School Nurse Angie Paisley has flu prevention posters up at Chase County Schools, which third graders Tate Teply and Lily Haldeen are reading on the commons area bulletin board. (Johnson Publications photo)
Flu here; health professionals say shot still helps
Nebraska is one of 21 states in the U. S. ranked at the highest level for the presence of influenza.
With eight deaths already reported in Nebraska (no pediatric deaths), health professionals are cautioning area residents to be careful and for sick people to stay home.
Medical staff at the Chase County Clinic has seen seven confirmed cases of influenza, according to Rhonda Sargent, clinic manager.
The first case was confirmed shortly before Christmas, she said.
While others have not been actual influenza cases, Sargent said clinic staff have also seen a lot of other flu-like symptoms. She noted they’ve given 750 influenza vaccines covering all age groups.
Melissa Propp, R.N., with the Southwest Nebraska Public Health Department, noted Nebraska is in the red zone on the Centers for Disease Control (CDC) influenza surveillance map, and people need to take it seriously.
Propp said when she looked at the surveillance map this week she was shocked by the number of “red” states.
Much of the Midwest, Southwest and West Coast are in the red zone right now. That means it’s a high risk time, and state health professionals believe it likely hasn’t hit its peak yet.
The flu symptoms aren’t fun, either, Propp said.
“It’s like the worst cold you’ve ever had and with a fever,” she said.
Influenza is very contagious and comes on fast, she said.
Symptoms include a high fever, headache, tiredness, dry cough, sore throat, nasal congestion and body aches.
What’s unfortunate about it, Propp noted, is that people can spread influenza up to two days before they even have symptoms, and can continue to spread it 24 hours after their fever breaks.
“People must stay home 24 hours after the fever is gone,” she said.
Eric Haider, administrator at the Imperial Manor and Parkview Heights, said they are taking extra precautions at the senior care facilities.
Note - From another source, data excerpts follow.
Here is a tiny trained network, its code and every weight. The questions are about switching its units off for an input and a target symbol, where a switched-off unit gives its printed mean instead of its output.

import numpy as np


def w(rows, s, z=0):
    codes = np.array(rows[::2]) - 128.0
    scale = np.full(codes.shape[1], s)
    scale[-1] = z or s
    return codes * scale


def f(y):
    return y / 2 * (1 + np.tanh(0.7978845608 * (y + 0.044715 * y**3)))


def softmax(a):
    e = np.exp(a - a.max(-1, keepdims=True))
    return e / e.sum(-1, keepdims=True)


def log_softmax(a):
    a = a - a.max(-1, keepdims=True)
    return a - np.log(np.exp(a).sum(-1, keepdims=True))


def net(x, mask):
    ids = ['ΓΔΨΩαβεζηθλμστφ'.index(c) for c in x.split()]
    T = len(ids)
    res = E[ids] + P[:T]
    r = res
    for j in range(3):
        rows = slice(3 * j, 3 * j + 3)
        q, k, v = (r @ M[0][rows].T for M in (Q, K, V))
        z = softmax(np.where(np.tri(T) > 0, q @ k.T / 3**0.5, -1e9)) @ v
        o = O[0][rows]
        res = res + np.where(mask[j], z, o[:, -1]) @ o[:, :-1]
    y = f(res @ A[0][:, :-1].T + A[0][:, -1])
    res = res + np.where(mask[3:27], y, B[0][:, -1]) @ B[0][:, :-1]
    return log_softmax(res[-1] @ U[:, :-1].T + U[:, -1])


Q, K, V, O, A, B = {}, {}, {}, {}, {}, {}
E = w([
[106,77,159,94,143],'Γ',
[116,92,122,101,144],'Δ',
[147,124,93,153,148],'Ψ',
[95,83,103,97,93],'Ω',
[93,86,76,92,64],'α',
[104,86,127,101,112],'β',
[97,80,124,91,98],'ε',
[111,93,130,106,127],'ζ',
[115,100,127,118,133],'η',
[114,94,133,113,134],'θ',
[82,99,159,84,55],'λ',
[156,130,81,196,132],'μ',
[191,195,34,225,96],'σ',
[94,2,164,114,147],'τ',
[156,66,144,178,204],'φ',
],0.015)
P = w([
[69,148,6,46,207],'0',
[121,113,179,50,18],'1',
[143,63,46,125,86],'2',
[13,173,70,105,159],'3',
[192,148,207,50,80],'4',
[213,74,49,130,146],'5',
[20,186,112,157,158],'6',
[186,133,210,81,58],'7',
[182,33,49,154,130],'8',
[40,214,76,208,143],'9',
[171,118,198,71,51],'10',
],0.013)
Q[0] = w([
[40,177,93,103,168],'H0',
[112,135,104,156,150],'H0',
[85,119,80,100,134],'H0',
[59,56,71,170,127],'H1',
[177,77,130,85,69],'H1',
[148,12,124,155,152],'H1',
[96,53,119,237,136],'H2',
[183,191,146,89,122],'H2',
[186,121,92,83,98],'H2',
],0.011)
K[0] = w([
[66,160,182,213,66],'H0',
[52,145,66,176,185],'H0',
[106,221,106,92,192],'H0',
[165,78,43,32,197],'H1',
[237,126,56,218,148],'H1',
[166,41,2,130,103],'H1',
[201,127,103,17,121],'H2',
[26,101,183,194,92],'H2',
[145,25,123,234,155],'H2',
],0.0071)
V[0] = w([
[254,71,137,118,82],'H0',
[70,141,191,137,129],'H0',
[178,98,144,138,94],'H0',
[89,153,186,200,114],'H1',
[148,104,116,213,112],'H1',
[114,95,120,39,65],'H1',
[117,57,164,129,235],'H2',
[114,232,212,92,94],'H2',
[173,146,31,154,142],'H2',
],0.0095)
O[0] = w([
[138,8,87,130,25,78],'H0',
[187,174,83,100,134,83],'H0',
[133,104,77,110,15,94],'H0',
[178,158,62,63,71,2],'H1',
[194,184,171,29,176,126],'H1',
[105,49,77,196,26,222],'H1',
[152,77,99,254,86,40],'H2',
[90,218,69,5,106,19],'H2',
[129,179,208,205,183,213],'H2',
],0.007,0.0063)
A[0] = w([
[76,75,99,158,212,149],'N0',
[202,96,107,167,41,34],'N1',
[151,27,67,112,89,111],'N2',
[199,73,199,158,111,98],'N3',
[97,115,72,165,222,206],'N4',
[144,29,184,1,113,8],'N5',
[133,105,81,114,149,167],'N6',
[46,150,38,143,132,112],'N7',
[65,66,164,227,165,63],'N8',
[210,67,175,134,95,23],'N9',
[85,191,115,82,40,63],'N10',
[166,113,176,231,152,182],'N11',
[176,62,182,168,49,111],'N12',
[74,225,89,78,115,154],'N13',
[47,90,117,144,136,78],'N14',
[177,140,249,96,118,224],'N15',
[172,102,13,165,128,136],'N16',
[35,182,197,232,111,104],'N17',
[139,96,219,155,123,121],'N18',
[126,15,144,55,90,37],'N19',
[95,83,46,167,231,254],'N20',
[64,119,73,107,242,225],'N21',
[233,90,123,114,142,109],'N22',
[142,145,94,204,155,65],'N23',
],0.0088,0.0089)
B[0] = w([
[117,187,182,181,112,213],'N0',
[241,191,164,127,189,143],'N1',
[127,147,145,205,112,163],'N2',
[114,162,49,93,147,180],'N3',
[148,55,153,155,45,224],'N4',
[147,102,128,207,178,174],'N5',
[153,100,162,128,94,135],'N6',
[160,131,152,30,179,175],'N7',
[129,186,75,118,183,228],'N8',
[121,75,63,104,255,151],'N9',
[168,140,56,59,83,139],'N10',
[127,130,86,73,88,223],'N11',
[92,71,76,69,160,195],'N12',
[71,173,130,80,177,155],'N13',
[171,207,126,207,193,169],'N14',
[176,147,124,146,61,210],'N15',
[143,99,229,211,185,146],'N16',
[157,103,56,50,186,225],'N17',
[203,176,101,89,128,180],'N18',
[87,93,174,237,143,170],'N19',
[107,143,142,140,66,253],'N20',
[135,86,220,137,128,213],'N21',
[92,173,82,139,136,146],'N22',
[30,98,159,83,194,155],'N23',
],0.009,0.015)
U = w([
[97,204,250,169,200,205],'Γ',
[79,182,162,109,185,199],'Δ',
[44,149,110,37,125,164],'Ψ',
[96,166,130,145,111,76],'Ω',
[85,169,85,154,137,71],'α',
[85,131,139,154,105,108],'β',
[89,111,151,150,122,99],'ε',
[93,115,149,135,112,97],'ζ',
[108,141,151,135,113,72],'η',
[91,106,141,128,113,121],'θ',
[126,36,228,178,11,156],'λ',
[142,77,118,31,52,190],'μ',
[254,233,213,96,89,158],'σ',
[160,108,118,125,213,3],'τ',
[156,128,79,80,169,23],'φ',
],0.0088,0.0072)

Each question gives the input, a string of symbols that net reads in full, and the target symbol t.
The units are the heads (3 rows each of Q, K, V and O) and the neurons (one row each of A and B). Each row of codes is followed by its name. A weight is (code - 128) times the scale printed after its matrix; where a second scale follows, it is the last column's (O, A, B and U).
mask holds one flag per unit, heads first, then neurons. A switched-off unit (its flag False) gives its mean, the last column of its rows in O or B, instead of its output. The means were averaged over made-up inputs and are rounded, as every weight is.
A unit's drop is (log p(t) with every unit on - log p(t) with that unit switched off) / (log p(t) with every unit on - log p(t) with every unit switched off).
The circuit of an input: a set's keep is (log p(t) with only the set's units on - log p(t) with every unit switched off) / (log p(t) with every unit on - log p(t) with every unit switched off). Starting from the 12 units with the biggest drops (on a tie, the unit counted first), units are removed one at a time, each time the one whose removal leaves the highest keep (on an exact tie, the one counted first), for as long as the keep stays at least 0.8.
circuit, biggest first: the units of the circuit, biggest drop first
k most important neurons: the k neurons with the biggest drops, biggest first
which heads matter: for each layer, one digit per head in row order, 1 if its drop is at least 0.15 and else 0, layers parted by /
input μ Ω μ α λ ζ, target μ: 2 most important neurons : N11; N14
input β β μ σ λ α λ Ψ α σ ε, target σ: circuit, biggest first : H1
input η Ω ζ σ α λ μ ε λ σ, target Δ: 4 most important neurons : N17; N16; N7; N23
input λ σ σ τ λ, target τ: 2 most important neurons : N9; N5
input τ Ω ζ μ λ, target μ: which heads matter : 001
input σ β α μ λ, target μ: circuit, biggest first : H0; N12
input φ λ Ω β ε λ μ α φ α μ, target φ: which heads matter : 101
input σ λ λ τ β, target τ: which heads matter : 101
input α λ λ Ω Γ σ θ σ ζ λ, target Ψ: circuit, biggest first : N17; H2; N5
input λ φ ζ μ, target Γ: 4 most important neurons : N0; N21; N14; N12
input μ Ψ ζ β Δ λ α λ σ λ β, target σ: 3 most important neurons : N15; N4; N18
input λ σ λ λ μ, target μ: circuit, biggest first : N0; H0
input Ω λ μ ε, target Γ: circuit, biggest first : N21; H0
input α β λ, target α: which heads matter : 010
input σ λ λ φ α ζ Ω, target Γ: 3 most important neurons : N21; N12; N11
input ε η λ η α λ β θ, target λ: circuit, biggest first : H0
input σ λ Δ, target σ: which heads matter : 011
input σ λ μ Ψ σ β, target μ: circuit, biggest first : N14; N5
input λ α λ, target λ: circuit, biggest first : N17; N8
input ε σ β σ σ σ λ λ μ, target σ: which heads matter : 011
input λ λ μ φ λ, target φ: which heads matter : 101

He said they’ve had one confirmed positive influenza case there, but several other residents have exhibited the flu-like symptoms.
While he said it’s about “back to normal” there, the senior care staff asks people, if they are exhibiting any symptoms themselves, not to visit unless it’s absolutely necessary.
“If you have a cold or are sick, we ask that you wait until you are better,” Haider said.
He said they have hand sanitizer and respiratory masks available at the entrance, and encourage people to wash hands.
Angie Paisley, R.N., school nurse at Chase County Schools, said it hasn’t been overwhelming there yet, but there have been about four positive influenza diagnoses.
“I think it’s just starting up here,” she said.
Students have been exhibiting other viral illnesses, too, she said, and they are still battling gastro-intestinal sickness (stomach flu), as well.
Paisley agreed with Propp that it comes on fast if it is influenza. That sudden onset of symptoms is an early sign it probably is influenza.
“It’s a signal. The student comes to school feeling fine, then has a 103 temp by 10,” she said.
Paisley administered about 60 influenza shots in October to CCS staff members.